My point was that we have an affirmative rule in the market that restricts one of your absolute freedoms (speech) in the name of protecting a market participant from the exercise of your absolute freedom.

I worry less about the passivity as I do the categorical - so, is it fair to say, you believe zoning laws to be in violation of this “holy precept”?

No, I think “social justice” fits what I am talking about correctly, properly understood (like “progressive”, it is a term that has been bastardized and corrupted by the Left). Why I worry less about the slippery slope in this case is, let’s face it, race is different.

An entire race was denied their civil rights and we suddenly liberated from the libertarians (heh) who held them as property. And there they were - uneducated, propertyless, largely despised - and thrown into society to “find their way” in the market. They had no reliabel means of integrating themselves into civil society and, though “free”, doors were shut to them. Yet we expected them to take advantage of their newfound freedom and rise to a level of material prosperity and security that the rest of America enjoyed.

We owed it to these folks to engineer a certain “playing field” in the market - to help provide an equality of opportunity that didn’t exist. It was never a panacea, but it was a “best efforts” to open some doors in “the market” and also establish that society would not publicly tolerate racism in practice. Was it perfect? Of course not. Nothing is. But the better question is - was it good? Yes, and it was just.

I take your point, but I’d alert you to the fact that, historically, the Civil Rights movement occurred before the 1960s revolution and, in truth, existed apart form the radicalism of the 60s agenda. Now the 60s agenda co-opted it and stretched it, but I think it is an historical fact that is very important for context.

That said, there has been overreach - I don’t agree with all anti-discrimination laws (for example, I do not support affirmative action). I make a distinction between policy designed to promote equality of opportunity (good) from equality of result (bad).

But I don’t think we can privilege a right to discrminate above all other affirmative values without descending into nihilism.

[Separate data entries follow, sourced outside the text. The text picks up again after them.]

The rows of a group lie close to one hidden flat surface of 6 dimensions, which passes through zero. Surfaces can cross.
Some rows, each with its group after it:
[-1.86 -1.20 -2.51  0.28  0.64  4.41  1.67  1.27  0.09  0.46 -0.38  0.82
  0.22  2.07] -> Z315
[ 3.16  0.87  0.57  0.38  0.27  0.61  0.72  0.92  0.06  0.28  0.15 -0.35
 -0.01  2.10] -> Z720
[ 0.82 -1.70  2.67 -0.31  0.37 -0.57 -0.58 -4.37 -4.69  0.19 -0.27  0.93
 -1.92 -0.56] -> Z315
[-0.17  1.27  3.03  2.28  0.42 -2.17 -0.36  0.66  1.42 -1.19  0.67 -0.24
 -0.04  0.74] -> Z720
[-2.82  0.56  1.68  2.55  1.79  1.05  0.20  1.24  0.50 -0.22  0.62  3.14
  0.36  2.36] -> Z331
[-2.08 -4.42  0.31  0.80  0.02 -0.12 -0.47 -0.10 -2.36  2.85 -0.68 -0.94
 -1.55 -4.61] -> Z315
[ 4.64 -0.03 -2.44 -2.44 -0.93  1.25  0.33 -1.04 -2.78  1.64 -1.02 -0.59
  1.37  1.69] -> Z720
[ 3.80 -0.43  1.51  0.89  0.84  0.74 -0.32  0.39 -2.45  2.63 -0.15 -0.50
  2.33  1.54] -> Z331
[ 1.05  2.75 -0.08 -1.10  1.07  1.04 -0.04  0.25 -1.87  0.44  0.15  5.60
  0.29  3.89] -> Z720
[-2.21 -1.08  0.50  0.05 -0.43 -0.64 -1.01 -2.59 -1.82 -0.04 -0.91  0.42
  2.68  1.01] -> Z720
[-0.62 -0.38 -1.82  1.44  0.33  4.53  3.35  2.56  1.63 -0.25  0.46  0.47
 -1.60  3.19] -> Z331
[-1.16 -2.22 -3.72 -1.21 -0.44  2.56  0.75  1.87  0.26  1.80 -0.99 -0.73
 -0.92 -2.41] -> Z831
[-1.54 -2.62 -2.06  1.11 -1.19  0.39 -0.32  1.59  1.10  1.46 -1.30 -3.15
  3.52 -0.74] -> Z831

No thanks.

[quote]pushharder wrote:

Doc nor Bolt answered the lawn mowing question. You said Dustin was not free to sell his products/services based on discrimination but is he free to buy products/services based on race? After all you mentioned “commercial transactions” as a fulcrum (or “line”).

Why would selling be a commercial transaction worthy of state intervention to insure non-discrimination but not buying?[/quote]

Sure he can buy from whomever he wants - because even if we somehow outlawed it, we can’t enforce sanctions against racist “buying” as a practical matter.

So, who cares?

[quote]pushharder wrote:

This gets way too complicated. Governing on a case by case basis tends to lead to gargantuan bureaucracies and litigation by the truckload. Net result is what we have and what we are about to get more of - nanny statism - Big Government the Clucking Hen chasing everybody around insisting they “do the right thing.”[/quote]

Not anymore than any other litigation where someone can be held liable for misconduct. And, of course, there is a fantastic, no-frills solution: don’t be a racist and you don’t have to worry about it.